Second Scenario –You've owned a Roth IRA since 2014. In 2022, you opened and founded a second Roth IRA. Because you funded your first Roth in 2014, you needn't wait five years to take money from your second Roth for the earnings to be tax-free, provided you are at least age 59 ½ at the time of the distribution.

The second five-year rule applies specifically to Roth IRA conversions. And whether the l0% early distribution penalty hits pre-age 59 ½ payouts. This five-year rule doesn't apply to new contributions to Roth IRAs, but to conversions of pretax income from traditional-IRAs to Roths. Under the rule, if someone under age 59 ½ does a Roth conversion, and later takes a payout within five years of the conversion and before turning age 59 ½, then the amount of conversion principal that is withdrawn is hit with the 10% penalty. Once you turn age 59 ½, you needn't worry, even if you take a payout before your conversion meets the five-year period.

For example, there's no 10% penalty if you do a conversion at age 58 and withdraw funds at age 60. Under this rule, each conversion has its own separate five-year period, which differs significantly from the first five-year rule discussed above.

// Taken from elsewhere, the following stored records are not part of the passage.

Known rows, with every step that occurs
j-a:  .07 -.18  .15 -.27 -.30  .22 -.16 -.28 -.22  .30  .10 -.07  .35  .48  .48 -.05 -.44  .36  .32 -.45 -.26
m-a-r-q-n: -.03 -.03 -.15  .27  .03  .26 -.09 -.39 -.36  .22  .15 -.32  .22 -.02  .31  .00 -.31 -.15  .19 -.51  .21
j-a-n-t: -.14 -.12  .03 -.03 -.58 -.05 -.23  .06 -.18  .16  .05 -.04  .20  .24  .38 -.03 -.13  .29  .07 -.37 -.24
n-t-r-a-s: -.10 -.01 -.24  .04 -.17  .18 -.12 -.20 -.14  .14  .21 -.09  .34  .04  .33  .06 -.37  .10  .34 -.39  .01
g-a: -.04 -.01  .20  .11 -.23  .41  .09 -.31 -.21  .42  .11  .01  .24  .33  .63 -.10 -.40 -.08  .28 -.33 -.28
m-a-r: -.09 -.16 -.09 -.42 -.10  .20 -.03 -.17 -.29  .31  .00 -.36  .09  .10  .47 -.24 -.36  .34  .37 -.31 -.02
a-n-t: -.17  .00 -.02  .15 -.56 -.01 -.18  .09 -.18  .18 -.04 -.05  .17  .03  .38 -.01 -.08  .28 -.05 -.40 -.14
t-r-a: -.02  .02 -.07 -.06 -.22  .52  .00 -.23 -.23  .20  .22  .16  .41 -.12  .42  .05 -.34  .34  .36 -.34 -.04
n-t-r: -.15  .07  .19 -.03 -.17  .12 -.23 -.22 -.25  .20  .11  .39  .34 -.03  .37  .09 -.01  .59 -.18 -.29  .02
t-n:  .01  .10  .27  .01 -.23  .01 -.21 -.03 -.27  .55 -.01 -.02  .33  .33  .37 -.12 -.28  .21  .14 -.49 -.03
r-a-s:  .01 -.05 -.29  .06 -.21  .26 -.02 -.19 -.12  .24  .12 -.39  .31  .11  .39 -.01 -.60 -.09  .53 -.52 -.08
n-t: -.10  .01  .10  .25 -.37  .14 -.22 -.08 -.17  .18  .00  .07  .31 -.01  .44  .06 -.12  .34 -.03 -.41 -.11
a-r-q-n-t: -.12 -.01 -.07  .51 -.14  .19 -.22 -.21 -.28  .04  .16  .00  .34 -.14  .34  .07 -.05  .05 -.12 -.46  .17
n-t-r-q: -.08  .10 -.06  .07 -.18  .25 -.16 -.38 -.33  .14  .07  .40  .30 -.20  .27  .10  .08  .21 -.19 -.36  .17
r-q-n-t: -.08  .08  .00  .69 -.22  .15 -.26 -.23 -.25  .09  .13  .01  .35 -.10  .32  .19 -.07 -.05 -.11 -.54  .10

  • For instance, if you do multiple Roth IRA conversions, there will be multiple five-year time periods, even if each conversion is done into the same Roth IRA account you owned for years.
  • Let’s explain this second five-year rule with an example. Say you are 51 and convert your traditional IRA into a Roth that you have had for many years. You will be taxed on the converted amount – at the time of conversion. Four years later, you liquidate the Roth at age 55. Your post-conversion earnings will be subject to ordinary income tax rates and the 10% penalty because you are not age 59 ½ at the time of the distribution.
  • Additionally, your converted principal will also be hit with the 10% penalty because you were not 59 ½. At the time of the distribution and the converted amount was only taxed no 10% penalty applied to the converted amount provided it was left in their age 59 ½.

Disclosures:

The opinions voiced in this material are for general information only and are not intended to provide specific advice or recommendations for any individual.  

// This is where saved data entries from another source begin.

What can hang from each mark
E: B W
W: E
B: E L
R: P
L: B T
X: P
T: D K L R

Known rows, with every way that one mark hangs from another
X{P}: [ 0.29 -1.12 -0.08  0.13 -1.52  0.37 -0.51 -1.33 -0.18 -1.20 -0.70  0.76
  0.13 -0.06 -0.33 -0.32 -0.06 -0.01  0.65  0.90  1.42 -0.42]
E{B{L{T{K R}}}}: [-0.06  2.60 -1.37 -0.26 -1.03 -0.28  0.83  0.33  0.82  0.46  0.31  1.96
 -0.74  0.31 -3.97 -1.07  0.60  0.41 -1.03 -2.13  1.97  2.47]
L{B}: [ 0.21 -0.13  0.69  0.35 -2.27  0.00  0.13  0.12 -0.01 -0.11 -0.52  0.74
 -0.48 -0.78 -0.63 -0.04  0.24 -0.51 -0.83 -1.31  0.38 -0.50]
L{B{E{W}} T}: [ 0.15 -0.13  1.53  0.14 -2.29  0.39 -0.38  0.38  0.79 -0.88 -1.07  2.72
 -0.21 -1.23 -2.55 -1.63  0.72 -2.15 -2.81 -1.18 -1.31  1.34]
B{L}: [ 0.11  0.02  0.15 -0.27 -1.41 -0.55  0.39 -0.23  0.27 -0.37 -0.89  1.46
  0.76  0.56  0.03 -0.19 -0.10 -0.15 -1.02  1.01  1.63  0.04]
L{B{E} T{D K R}}: [ 0.40  1.80 -0.23 -0.46 -2.89  0.98  0.69 -0.37  0.91  0.46 -0.30  0.66
 -0.42 -1.45 -6.58 -1.75  1.07  0.08  0.31 -1.52  5.43  1.10]
B{L{T}}: [ 0.36  0.60 -0.12 -0.56  0.63 -0.66  0.47  0.07  0.67 -0.35 -0.76  0.78
 -0.06  0.08 -0.89 -0.55  0.17 -1.18 -1.11  0.07  0.85  0.23]
T{D K R{P}}: [ 0.12  2.60 -1.14 -0.56  0.13  0.44  0.87  0.82  0.45  1.60  0.75 -0.86
  0.22 -1.08 -6.02 -0.36 -0.17  1.55  2.56 -4.03  4.59  1.02]
T{D K L{B{E}} R}: [ 0.41  1.52 -0.35 -0.18 -4.47  1.14  0.55 -2.38  0.97  0.75 -0.24  1.98
 -0.07 -0.38 -5.35 -1.91  0.92  0.71  0.63 -3.46  5.72  0.74]
T{K L{B}}: [ 0.45  1.15 -0.19  0.51 -1.95 -0.09  0.44 -1.92  0.90  0.88  0.60  1.87
 -1.20  0.53 -1.80 -0.62  0.63 -0.06 -0.18 -6.33  1.12 -0.54]
L{B T{D K R{P}}}: [ 0.58  3.50 -0.75 -0.53  0.36  0.51  1.11  1.17  0.82  1.42  0.49 -0.57
 -1.25 -2.23 -7.50 -0.78  0.43  0.06  1.77 -6.23  4.30  0.45]
T{D K L{B} R{P}}: [ 0.58  2.98 -0.90 -0.22 -1.03  0.55  0.94 -0.85  0.92  1.79  0.54  0.45
 -0.98 -1.12 -6.30 -0.62  0.27  0.90  1.70 -8.01  4.51  0.01]
T{D K L{B}}: [ 0.69  0.66 -0.70  0.24 -1.43  0.52  0.06 -1.83  0.85  1.08  0.63  1.23
 -0.59  0.10 -3.45 -0.65  0.70  0.42  0.84 -6.00  3.30 -0.14]
W{E{B{L{T{R}}}}}: [-0.11  1.60  0.13  0.01 -0.27  0.82  0.33  0.47  0.71  0.03 -0.92  1.69
 -1.50  0.06 -1.04 -1.51  0.44 -1.34 -1.63  0.27  1.66  2.27]
E{B W}: [-0.45  0.37  0.10  0.63  0.25  0.40 -1.08  1.21  0.07 -0.66  0.00  2.28
 -0.03 -0.07 -0.84 -0.53  0.15 -0.10 -2.39 -1.32 -3.52  3.06]
E{B{L{T{R}}} W}: [-0.09  1.47 -0.81 -0.09 -0.40  0.23 -0.18  0.87  0.55 -0.55 -0.53  2.37
  0.03 -0.76 -3.19 -1.08  0.34 -0.60 -3.04 -0.75 -1.25  3.70]
W{E{B{L}}}: [-0.29  0.05  0.87  0.38 -1.29  0.40 -0.19  0.26  0.51 -0.28 -1.29  2.80
 -0.60  1.30  1.10 -1.18  0.15 -0.84 -1.89  1.00  0.93  1.82]
W{E{B{L{T}}}}: [-0.17  0.68  0.64  0.17  1.23  0.36 -0.12  0.70  0.95 -0.28 -0.93  2.58
 -1.64  0.96  0.36 -1.45  0.44 -1.99 -2.05 -0.10  0.47  1.79]
B{E{W} L}: [-0.23 -0.97  1.36 -0.17 -4.10 -0.05 -0.34 -0.20  0.60 -1.27 -1.80  3.75
  2.12  0.62 -0.93 -1.57  0.12 -0.80 -2.74  2.26  0.28  2.15]
E{B{L{T}} W}: [-0.03  0.68 -0.15  0.12  0.90 -0.13 -0.73  1.28  0.69 -0.92 -0.53  3.21
  0.03  0.01 -1.45 -1.03  0.33 -1.14 -3.47 -1.31 -2.35  3.25]
W{E{B{L{T{D K}}}}}: [ 0.11  1.20 -0.14  0.14  0.63  0.73 -0.08  0.27  1.34  0.44 -0.17  2.24
 -1.16  0.89 -2.86 -1.79  0.61 -0.76 -0.22 -1.95  4.11  2.80]
W{E{B{L{T{D}}}}}: [ 0.13  0.61  0.15 -0.08  1.62  1.07 -0.60  0.67  0.87 -0.22 -0.94  1.90
 -0.98  0.33 -1.29 -1.59  0.46 -1.43 -1.18  0.18  2.70  2.42]
E{B}: [-0.28  0.39 -0.11  0.31  0.64  0.17 -0.51  0.94 -0.05 -0.31  0.25  1.46
 -0.50  0.27  0.19 -0.20  0.16  0.22 -1.05 -0.37 -1.57  1.47]

Rows
[ 0.05  0.83  0.60 -0.21 -2.70 -0.34  0.17 -0.16  1.41 -0.63 -0.70  3.63
  1.04  0.59 -3.36 -2.09  0.58 -1.18 -2.15 -1.25  1.07  2.40] -> B{E{W} L{T{K}}}
[ 0.24  0.95  0.44  0.01 -4.53  0.64  0.61 -2.08  0.60  0.07 -0.96  2.04
 -0.42 -0.45 -1.93 -1.40  0.65 -0.44 -0.91 -1.54  2.09 -0.11] -> T{L{B{E}} R}
[-0.08 -0.65  1.82  0.38 -4.34  0.50 -0.55  0.08  0.35 -0.99 -1.48  3.10
  0.65 -0.62 -1.57 -1.43  0.46 -1.18 -2.71 -0.16 -0.85  1.32] -> L{B{E{W}}}
[-0.26 -0.23  0.19  0.31 -1.42 -0.13 -0.72  0.93  0.32 -0.97 -0.85  3.69
  0.82  0.46 -0.71 -0.70  0.04 -0.28 -3.35 -0.37 -1.93  3.22] -> E{B{L} W}
[ 0.14  0.17  0.69  0.28 -4.97  0.96 -0.01 -1.77  0.71 -0.29 -1.08  3.27
  0.06 -0.86 -2.79 -1.76  0.66 -0.81 -2.14 -2.45 -0.09  1.48] -> T{L{B{E{W}}} R}
[ 0.09  0.87  0.75 -0.02 -3.71  0.91  0.15  0.14  0.61 -0.52 -0.99  1.94
 -0.29 -2.06 -4.04 -1.70  0.74 -1.50 -2.48 -0.74 -0.09  1.84] -> L{B{E{W}} T{R}}
[ 0.55  1.28 -1.36 -0.99 -0.16  0.50  0.61 -0.21  0.43  0.26 -0.62 -0.47
  0.60 -1.19 -3.88 -0.63  0.19  0.07  0.04  0.96  4.55  1.10] -> B{L{T{D R}}}
[-0.02  1.73  1.12 -0.04 -2.67  0.62  0.47 -0.51  0.91  0.16 -1.17  3.45
 -0.26 -1.32 -4.20 -1.65  0.25 -0.97 -1.41 -5.12 -0.16  1.20] -> T{L{B{E{W}}} R{P}}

Traditional IRA account owners have considerations to make before performing a Roth IRA conversion, These primarily include income tax consequences on the converted amount in the year of conversion, withdrawal limitations from a Roth IRA, and income limitations for future contributions to a Roth IRA. In addition, if you are required to take a required minimum distribution (RMD) in the year you convert you must do so before converting to a Roth IRA.